Agency & Representation
Real Estate Agency Relationships Explained
Agency is one of the most heavily tested topics on the real estate exam. Here's how each relationship type works, what duties are owed, and what the exam expects you to know.
What Is Agency in Real Estate?
Agency is a legal relationship in which one party (the agent) is authorized to act on behalf of another party (the principal) in dealings with third parties. In real estate, the agent is the licensee and the principal is the client (buyer or seller).
An agency relationship creates fiduciary duties — the highest duty of loyalty under the law. The agent must put the client's interests first, above all others including the agent's own interests.

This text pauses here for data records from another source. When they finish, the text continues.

Every row gives one point. The ring and each string are closed loops that go straight from each point to the next, and from the last back to the first. Before rounding, they use only three directions, however many columns there are. Count how often each string passes through the ring. Passing back the other way cancels.
In the rows, 128 means zero.

Ring (9 x 3)
[[185 124 108]
 [183 142 119]
 [149 167 132]
 [113 167 133]
 [ 94 157 129]
 [ 84 126 117]
 [ 94 110 108]
 [132  96  94]
 [161 101  94]]
String (18 x 3)
[[103 183 105]
 [116 157  96]
 [126 139 107]
 [103 144  93]
 [ 78 126  89]
 [ 71  85 105]
 [102  69 128]
 [130  97 125]
 [139 119 108]
 [150 127  88]
 [177 131  64]
 [197 128  86]
 [177 147  87]
 [146 139 110]
 [150 135 136]
 [157 154 161]
 [140 179 158]
 [113 199 136]]
Times through: 0

Ring (7 x 8)
[[194 157 133 151 109 117 131 102]
 [173 188 142 147 102 102 115 113]
 [101 190 155 116 110  78 106 136]
 [ 59 149 165  87 125  77 124 141]
 [ 56  99 155  78 139  90 144 135]
 [119  70 116 107 140 113 152 114]
 [167  93 113 132 129 123 147 103]]
String (16 x 8)
[[154  53 132 111 140 135 177  97]
 [134 105 164 105 128 118 162 109]
 [127 109 128 116 129 106 139 117]
 [119  99  88 124 133  97 121 124]
 [ 99  46  84 105 149 106 142 122]
 [ 76  35 121  81 154 109 163 122]
 [ 72  55 170  68 148 113 179 120]
 [ 86  87 175  79 138 109 168 120]
 [ 56  57 156  67 150 103 167 127]
 [ 51  47 133  71 153  99 158 131]
 [ 78  70  96  99 145  93 131 131]
 [106 100 104 114 134  96 126 126]
 [116 110 121 114 130 100 132 122]
 [120  96  93 122 133 100 125 122]
 [134  52  66 126 144 112 136 114]
 [149  50  99 119 142 126 159 104]]
Times through: 1
String (16 x 8)
[[172 141 162 129 115 121 151 102]
 [149 134 144 125 119 110 139 112]
 [154 130 114 136 120 107 126 114]
 [185 123  82 156 119 113 119 107]
 [155 129  96 142 121 103 117 116]
 [142 134 141 123 120 107 137 114]
 [183 142 170 130 113 126 157  98]
 [208 161 173 143 105 130 154  92]
 [161 153 173 124 113 116 148 106]
 [145 150 127 132 116 100 121 118]
 [162 168 110 149 110  96 106 118]
 [196 200 107 171  97  98  95 113]
 [211 207 142 166  93 109 113 104]
 [196 185  99 170 101 101  98 112]
 [160 153  98 149 114  98 107 118]
 [149 142 138 128 117 106 132 114]]
Times through: 0

Ring (6 x 12)
[[183 133 103 129 141 119 111  80 135 113 132 131]
 [147 164 109 135 130 144 108  86 147 137 138 123]
 [ 89 154 120 150 107 144 141 109 113 144 149 115]
 [ 68 128 129 157  99 128 166 124  80 133 152 117]
 [107  93 126 150 111  99 170 120  66 106 143 128]
 [155  99 112 138 129  99 144  99  93 101 136 132]]
String (8 x 12)
[[118  83 103 151 114  96 170 108  64 105 149 122]
 [130  66 111 148 118  82 175 112  53  91 143 129]
 [110  84 148 147 113  88 174 131  57  93 135 138]
 [ 90 100 164 149 107  98 174 140  62 102 134 139]
 [ 44  91 145 165  88 103 200 146  36 116 152 121]
 [ 43  99 116 168  87 116 194 131  45 130 163 108]
 [ 86 108 111 156 104 116 169 115  72 124 154 115]
 [110 112 116 149 113 114 156 110  85 118 146 122]]
Times through: 0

Agency relationships are created by agreement (usually a listing agreement or buyer representation agreement). Agents must disclose whom they represent before meaningful discussion of price, terms, or motivation.
Agency Relationship Types
Seller's Agent (Listing Agent)
Represents the seller. Owes fiduciary duties (OLDCAR: Obedience, Loyalty, Disclosure, Confidentiality, Accounting, Reasonable Care) to the seller. The buyer is a customer, not a client.
Buyer's Agent
Represents the buyer. Owes fiduciary duties to the buyer. Created by a signed Buyer Representation Agreement. The seller is a customer, not a client.
Dual Agency
One agent (or one brokerage) represents both buyer and seller in the same transaction. Requires written informed consent from both parties. Reduces fiduciary duties. Illegal in some states.
Designated Agency
The broker assigns one agent to represent the buyer and a different agent (within the same brokerage) to represent the seller. Each agent maintains full fiduciary duties to their client.
Transaction Broker / Facilitator
The licensee assists both parties without representing either as a client. Owes duties of honesty and competent service, but not full fiduciary duties.
Sub-Agent
An agent who works for the listing broker (and thus represents the seller) even while working with the buyer. Sub-agency is largely obsolete but still tested on the national exam.
Agency FAQ for the Exam
What are the fiduciary duties an agent owes a client?
The acronym OLDCAR covers the duties: Obedience (follow lawful instructions), Loyalty (put client's interests first), Disclosure (reveal all material facts), Confidentiality (protect client's personal information), Accounting (handle money properly), and Reasonable Care (use professional competence).
What is the difference between a client and a customer?
A client has a representation agreement with the agent and is owed fiduciary duties. A customer is the other party — they receive honest service but NOT fiduciary loyalty.
When must agency be disclosed?
Agents must disclose whom they represent before any substantive discussion of price, motivation, or terms. Most states require a written agency disclosure. Failure to disclose is a common source of license law violations.